To evaluate the programs, a test suite was developed that combines static code analysis and specially developed active network test methods. Apparently, this is the first large-scale analysis of VPN clients for Android for information leakage.
Static analysis included the analysis of permissions that request applications, tracking libraries for tracking (using ApkTool), accounting for viruses and malicious components (using the open VirusTotal API).
For example, the table shows the results of antivirus scanning of popular VPN clients with more than 500 thousand installations. As you can see, for half of them, the antivirus check gave a positive result (column “AV-check” in the table), and the other half of the VPN clients
managed successfully cheat antivirus is clean.
application | Class | Rating | Reviews | Installations | AV check |
---|
EasyOvpn | Free | 4.2 | 84,400 | 5 million | + |
VPN Free | Pay | 4.0 | 15 788 | 1 million | + |
Tigervpns | Free | 4.1 | 36,617 | 1 million | + |
DNSet | Pay | 4.0 | 21,699 | 500 thousand | - |
CM Data Manager | Pay | 4.3 | 11 005 | 1 million | - |
Rocket vpn | Free | 4.2 | 11,625 | 500 thousand | + |
Globus VPN | Free | 4.3 | 14 273 | 500 thousand | - |
Spotflux VPN | Free | 4.0 | 14,095 | 500 thousand | - |
Cyberghost | Free | 4.0 | 13,689 | 500 thousand | + |
If we consider not only popular, but also less popular clients, then most of all antiviruses found malicious code in the following programs: OkVpn (24 antiviruses with a positive result), EasyVpn (22), SuperVPN (13), Betternet (13), CrossVpn (11 ), Archie VPN (10), HatVPN (10), sFly Network Booster (10), One Click VPN (6), Fast Secure Payment (5).
Static analysis of functionality and active traffic analysis revealed several alarming facts. It turned out that 18% of VPN clients do not encrypt user traffic at all. 38% of customers inject malicious software or malicious advertising into traffic for the specific purpose of accessing user information. Ironically, people install such programs in order to protect their information from unauthorized access, protect their anonymity and maintain confidentiality - and in practice they get the opposite. These malicious VPN clients are installed on computers of tens of millions of users.

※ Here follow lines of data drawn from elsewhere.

There are 4 ways to turn a row about zero (a turn may also mirror it). The second row of each pair is the first, turned, with some noise. The first 24 pairs use one turn. New pairs use 2 turns, one after the other, and a turn may come again.
Some pairs, each with its turns in order after it:
[ 14.0  28.9 -42.1 -24.7   4.5]
[-3.1 38.0 30.3 25.9 23.0] | (3)

[12.9 36.4 29.9 -8.3 36.6]
[ 33.6   4.2 -24.8  45.1  -5.0] | (3)

[ 20.9  -8.2  27.9  37.4 -38.1]
[ 35.8   1.3  -8.1 -47.0 -23.2] | (1)

[37.1 26.5 33.5 -7.1 35.1]
[ 43.8  17.4 -31.8  26.1 -16.6] | (3)

[ 23.5   5.9   9.9 -29.0 -14.9]
[ -2.2  -9.8 -34.2   4.8 -17.7] | (1)

[ 32.0 -36.0 -34.8 -22.6  39.7]
[ 66.3  32.7  -6.0 -11.8 -13.5] | (2)

[  0.3  16.9  40.2  36.3 -13.4]
[ 32.2 -42.6   1.4   5.4 -27.3] | (3)

[-12.8   7.7  16.4 -33.7  23.7]
[-33.2   1.7  26.4   5.7 -20.3] | (0)

[-37.5 -23.9 -21.1 -38.4   0.8]
[ -9.1 -21.7  -0.7 -10.4 -55.1] | (0)

[ 13.7  28.7  27.4 -26.5  19.2]
[-25.7  45.2  -3.8  -7.9  -0.5] | (2)

[ 17.5   9.4  34.1  12.3 -15.0]
[-26.7  -0.7 -31.8   8.2   8.7] | (2)

[-28.5  29.8 -38.8  14.9 -40.0]
[-12.5 -50.1  34.2 -28.6  24.0] | (2)

[39.4 36.2 -0.3  7.0  7.7]
[ 24.6  -0.9 -39.3   2.8  27.0] | (1)

[ -4.8  -9.1  26.1 -25.6   0.4]
[-9.0 21.8  7.3 25.0  7.8] | (2)

[-42.0  -8.4  -2.4  35.0  11.3]
[ -5.1 -35.6  16.2  11.7 -40.3] | (2)

[  4.9 -17.2  16.4  17.1 -28.1]
[ 11.6 -21.8   7.2 -31.5  -9.1] | (3)

[ 12.7   6.5 -15.4 -40.2 -18.1]
[-24.0  10.5 -31.2  20.1 -20.4] | (1)

[ 13.2  13.9  22.5 -12.8  41.0]
[  2.3 -41.8 -13.4  15.6  22.1] | (1)

[ 26.1 -15.5  18.9   6.5 -10.8]
[27.9  9.6 20.0  4.1 12.8] | (0)

[  3.3 -40.9 -16.9  23.7  23.0]
[ 24.5  29.8 -19.6  15.7 -23.5] | (0)

[-20.7 -25.5 -13.1  -5.9  -8.4]
[ 11.4  -4.0 -12.8 -11.2 -32.2] | (0)

[ 28.7 -21.3  20.9 -18.2  -7.4]
[26.8 -0.6 36.7 12.4 -2.1] | (0)

[-26.7 -20.5  12.0 -35.6  36.7]
[-24.5   6.8 -50.8   9.0  27.5] | (3)

[  5.5  -0.6 -17.8 -24.1 -35.6]
[-13.9  24.0 -17.6   4.6 -30.5] | (1)

New pairs, each followed by its turns in order:
[-24.3   6.0 -23.0  31.6  16.2]
[-12.0 -32.6 -34.5   7.3  -4.9] | (0) (0)

[-11.7  -0.7  12.2  20.2  10.7]
[ -7.5  15.7   8.1 -17.1 -11.5] | (3) (1)

[ 10.5 -18.8  15.9  38.8   8.9]
[ 20.7   4.0 -28.1  19.1  21.5] | (0) (1)

[ 35.6  -7.9 -40.2  42.4 -40.0]
[ -9.2 -14.8  69.6 -33.4  17.0] | (3) (0)

[-11.8  34.2  32.5 -11.5  -6.3]
[ -7.2 -18.5 -39.9  12.7  21.6] | (0) (3)

[ 29.4  23.3  15.5 -28.2 -40.8]
[-11.5  57.1 -17.0 -12.0  -6.0] | (1) (1)

[-32.6  24.4   0.0  31.9 -28.8]
[-44.3   2.5  -6.1  40.0   7.9] | (0) (1)

[ 36.7 -35.1  33.9 -32.6   1.2]
[-43.2   0.2   1.8 -40.2  31.9] | (1) (3)

[ -9.8  23.9  37.3 -34.7   1.0]
[  2.0 -38.2 -40.5  -5.5  13.4] | (0) (3)

[ 27.5  36.1 -14.8  -1.2  41.4]
[-29.5  30.6  -6.5  23.5 -40.1] | (1) (3)

[-28.2  10.4 -13.3   5.5 -24.0]
[ 32.1 -15.7  17.3  14.0  -6.6] | (1) (3)

[ 41.3  14.7 -16.3  27.0 -12.4]
[  6.0 -10.2  34.0 -12.4  38.1] | (3) (0)

[-29.5   1.3 -21.5 -23.9  31.5]
[ -5.8 -28.0  23.3  -9.5 -37.3] | (3) (2)

[ -9.1  24.8  36.7  -2.0 -24.4]
[  2.7  -1.5 -45.3  10.7  22.7] | (0) (3)

[ 41.1 -18.6  38.8 -30.4 -13.3]
[ -2.5 -34.0  10.2  57.0   5.3] | (3) (0)

[  9.3   8.0 -36.5  16.0  24.6]
[ -5.9  15.3   8.5 -24.8 -39.1] | (1) (2)

[-21.6 -39.7  35.5  16.9  24.7]
[ 31.3  42.8   4.5 -36.6  -7.7] | (2) (1)

[ 2.1 13.9 16.3 -1.4 13.8]
[ -2.6 -17.6  -9.7  19.4  -3.0] | (0) (3)

[ 39.8  10.0   6.9 -14.6 -32.9]
[ 16.5  18.9 -37.1  20.3 -25.0] | (0) (2)

[ 18.1   7.5  40.6  -2.5 -26.8]
[ 0.7 24.8 31.4 14.4 29.0] | (2) (1)

[-40.0 -31.3   5.3 -40.2 -18.1]
[-1.8 58.9  7.3 -7.1 37.4] | (2) (0)

[-17.7  -3.6  14.2   1.8 -39.8]
[ -0.9  42.4 -13.0  -8.6 -17.4] | (2) (0)

[ 36.5 -31.3 -30.2 -22.4  16.4]
[-34.5  18.9  26.3 -38.5  10.1] | (3) (2)

[ 24.6  22.2   1.3 -40.9 -16.7]
[ -2.1  30.4 -28.1 -28.1 -22.4] | (3) (2)

[ 33.2   4.3  36.9 -41.5  39.0]
[-51.0  18.0  38.8 -35.6  13.3] | (1) (1)

[-32.0  13.5  12.9 -12.5  17.0]
[ -7.5 -17.5 -30.2  16.2 -15.7] | (1) (2)

[  2.5 -11.5 -18.1   1.1 -14.7]
[21.4 -6.4 -2.1 15.5 -1.6] | (0) (0)

[ 35.8 -33.1  21.4  11.7  31.7]
[ 9.3 19.0 49.1 -4.0 30.3] | (3) (3)

[-28.1  18.3  -0.1 -12.4  -1.6]
[-15.0 -20.1 -24.7   1.2  -7.0] | (1) (2)

[  5.2  22.2  -8.8 -21.7  34.5]
[ -0.4   5.5  26.2 -16.1  37.4] | (1) (1)

[ 31.9 -25.6  -4.6  16.5 -16.4]
[-12.9  27.0   5.2  -2.3  35.0] | (3) (2)

[ 9.2 34.6 25.1  1.3  6.8]
[ 13.2  17.2  12.4 -13.8 -35.7] | (3) (3)

[ -5.2  31.2  -6.5 -33.6   8.4]
[ 17.4  24.7  16.9 -23.2  20.9] | (1) (1)

[ 33.9 -36.0 -20.0  21.4  29.2]
[-30.0  15.0 -37.2  29.3  31.7] | (1) (3)

[ 28.1  -4.5  12.6  35.4 -11.4]
[-18.5   7.8   2.4  38.1  19.8] | (0) (0)

[-23.1 -36.8 -13.6 -37.0   8.1]
[-18.5   4.8  24.9  48.5  21.3] | (3) (1)

[ 15.9 -14.6 -18.0 -39.4 -30.2]
[-44.7   2.2  25.4  28.0  -6.6] | (3) (0)

[ 36.5 -32.0   1.7 -10.1 -40.3]
[-10.2  28.5 -28.2  51.7  -3.9] | (2) (0)

[ 25.1  21.2  36.2 -13.7 -22.0]
[ -2.6  -4.5  38.5 -18.5 -29.8] | (2) (2)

The researchers found that 80% of applications request access to various confidential information, including user accounts and text messages. Two-thirds of VPN clients are equipped with third-party tracking libraries. This is significantly more than in conventional applications.
Distribution of third-party tracking libraries in free and paid VPN clients, as well as in all applications from the Google Play catalog (for comparison)Although the majority of these applications do allow anonymous work on the Internet (in a sense), in reality they collect a large amount of personal data about users, which can then be sold to third parties.
According to Google Play review analysis, only 1% of users expressed some concern about privacy or security regarding VPN clients on their Android smartphone.
Prior to the publication of the
report (pdf), it was sent to VPN client developers and other security professionals. As a result, some developers have fixed security vulnerabilities in their programs, while others have removed them from the Google Play directory. “Always pay attention to the permissions of the applications you are downloading,”
said Professor Dali Kaafar, CSIRO's principal online privacy and security researcher. “The study showed that users of VPN clients should study how serious the problems with these applications are and how great are the risks to which they expose themselves when using such services.”